An artist’s impression of exoplanets around the nearby red dwarf star GJ 887
Just 11 light years away from Earth a pair of hot, rocky worlds orbit a small, red star that is unusually calm. The fact that these objects are so nearby – in cosmic terms – makes them relatively easy to study, and a potential third planet in the star’s habitable zone makes the system a particularly intriguing one.
GJ 887 is a red dwarf star about half as massive as the sun. Sandra Jeffers at the University of Göttingen in Germany, and her colleagues found its planets by using the High Accuracy Radial Velocity Planet Searcher (HARPS) at La Silla Observatory in Chile. They caught sight of them by watching for the wobbles in the star’s light caused by the planets’ gravitational pull.
They found wobbles with three patterns: one indicated a planet that circled the star every 9.3 days, another pointed to a planet that took 21.8 days to complete an orbit, and the third suggested a world that orbited about every 50 days. Both of the inner planets are closer to the star than Mercury is to our sun.
The two closer planets are far too hot to support life, with average temperatures around 195°C for the closer world and 79°C for the further one. But the third planet, if it exists, could be within the star’s habitable zone – the area where water on the surface of the planet could remain liquid instead of freezing or boiling away.

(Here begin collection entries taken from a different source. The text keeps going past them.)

Below is a small trained network, with its code and all its weights. Each question gives an input and a class and asks what happens when units are switched off, that is, made to give their printed mean instead of their output.

import numpy as np


def w(rows, s, z=0):
    codes = np.array(rows[::2]) - 128.0
    scale = np.full(codes.shape[1], s)
    scale[-1] = z or s
    return codes * scale


def f(y):
    return y / 2 * (1 + np.tanh(0.7978845608 * (y + 0.044715 * y**3)))


def log_softmax(a):
    a = a - a.max(-1, keepdims=True)
    return a - np.log(np.exp(a).sum(-1, keepdims=True))


def net(x, mask):
    res = np.array(x, float).reshape(1, 2) / 4 @ E
    y = f(res @ A[0][:, :-1].T + A[0][:, -1])
    res = res + np.where(mask, y, B[0][:, -1]) @ B[0][:, :-1]
    return log_softmax(res[-1] @ U[:, :-1].T + U[:, -1])


A, B = {}, {}
E = w([
[122,65,240,102,103,216,125,60,119,201,128],'x0',
[61,147,109,66,127,127,250,120,211,121,166],'x1',
],0.017)
A[0] = w([
[151,89,177,139,89,160,127,111,97,177,137,113],'n0',
[163,136,111,162,163,120,75,151,105,136,105,179],'n1',
[162,155,112,170,139,112,82,131,111,118,110,165],'n2',
[93,164,114,104,137,118,158,127,155,79,162,145],'n3',
[120,111,173,110,102,162,186,70,165,172,135,118],'n4',
[140,63,204,96,53,233,138,44,124,182,122,151],'n5',
[162,146,116,158,120,134,115,143,116,102,111,155],'n6',
[170,95,132,193,125,129,3,153,70,137,75,245],'n7',
[181,138,149,158,108,138,65,106,54,139,68,175],'n8',
[138,159,81,144,171,93,141,172,110,47,131,235],'n9',
],0.012,0.011)
B[0] = w([
[154,96,117,99,138,144,85,144,132,157,141,184],'n0',
[161,157,148,162,170,138,143,128,109,127,97,184],'n1',
[146,158,174,137,144,149,147,105,143,102,91,177],'n2',
[86,103,107,95,84,63,149,147,124,163,169,172],'n3',
[122,154,150,93,171,159,148,127,186,166,112,180],'n4',
[159,86,131,132,165,161,89,116,167,195,148,239],'n5',
[150,172,156,171,131,130,150,118,146,91,103,158],'n6',
[216,143,137,199,154,168,99,181,85,99,100,252],'n7',
[197,115,67,152,99,203,120,162,71,102,125,212],'n8',
[111,139,119,130,104,112,254,118,37,82,151,215],'n9',
],0.013,0.033)
U = w([
[135,210,173,191,125,148,170,115,75,80,95,251],'0',
[156,87,129,159,129,183,34,157,103,149,148,7],'1',
[44,84,93,88,2,55,171,128,74,136,216,184],'2',
[96,122,182,80,158,142,127,68,200,168,162,66],'3',
],0.0099,0.0024)

Each question gives the input, the list of numbers given to net, and the class t.
The units are the neurons (one row each of A and B). Each row of codes is followed by its name. A weight is (code - 128) times the scale printed after its matrix; where a second scale follows, it is the last column's (A, B and U).
mask holds one flag per neuron, in row order. A switched-off neuron (its flag False) gives its mean, the last column of its row in B, instead of its output. The means were averaged over made-up inputs and are rounded, as every weight is.
A unit's drop is (log p(t) with every unit on - log p(t) with that unit switched off) / (log p(t) with every unit on - log p(t) with every unit switched off).
top k neurons: the k neurons with the biggest drops, biggest first
drop when u is switched off: that unit's drop, to one decimal
input [0,-2], class 0: top 2 neurons	[n5; n0]
input [0,4], class 2: top 2 neurons	[n7; n5]
input [8,1], class 3: top 2 neurons	[n7; n4]
input [1,4], class 3: top 2 neurons	[n9; n7]
input [0,-8], class 0: top 4 neurons	[n5; n2; n1; n6]
input [2,2], class 3: drop when n7 is switched off	0.3
input [2,3], class 3: drop when n7 is switched off	0.2
input [-6,7], class 2: drop when n3 is switched off	0.0
input [-2,2], class 2: top neuron	[n7]
input [3,3], class 3: drop when n7 is switched off	0.1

There’s just one problem: that third planet may not exist. The researchers observed GJ 887 for 80 nights, so there wasn’t time to look for more than one orbit of this potential planet. There’s a chance that the apparent 50-day wobble could be produced by the star itself, so they are taking more observations now in an effort to confirm the third planet’s existence, Jeffers says.
Luckily, the star isn’t very variable. Red dwarfs tend to have huge stellar flares that can blow away their planets’ atmospheres, as well as dark starspots that can muddle the signal from planets, but GJ 887 has very few of either.
“GJ 887 is one of the most inactive stars we’ve ever seen,” says Jeffers. “It’s the best star close to the sun to understand whether its exoplanets have atmospheres and to characterise those atmospheres, and to understand whether those planets have life.” We’ll be able to look at these planets’ atmospheres with the James Webb Space Telescope, which is slated to launch in 2021, she says.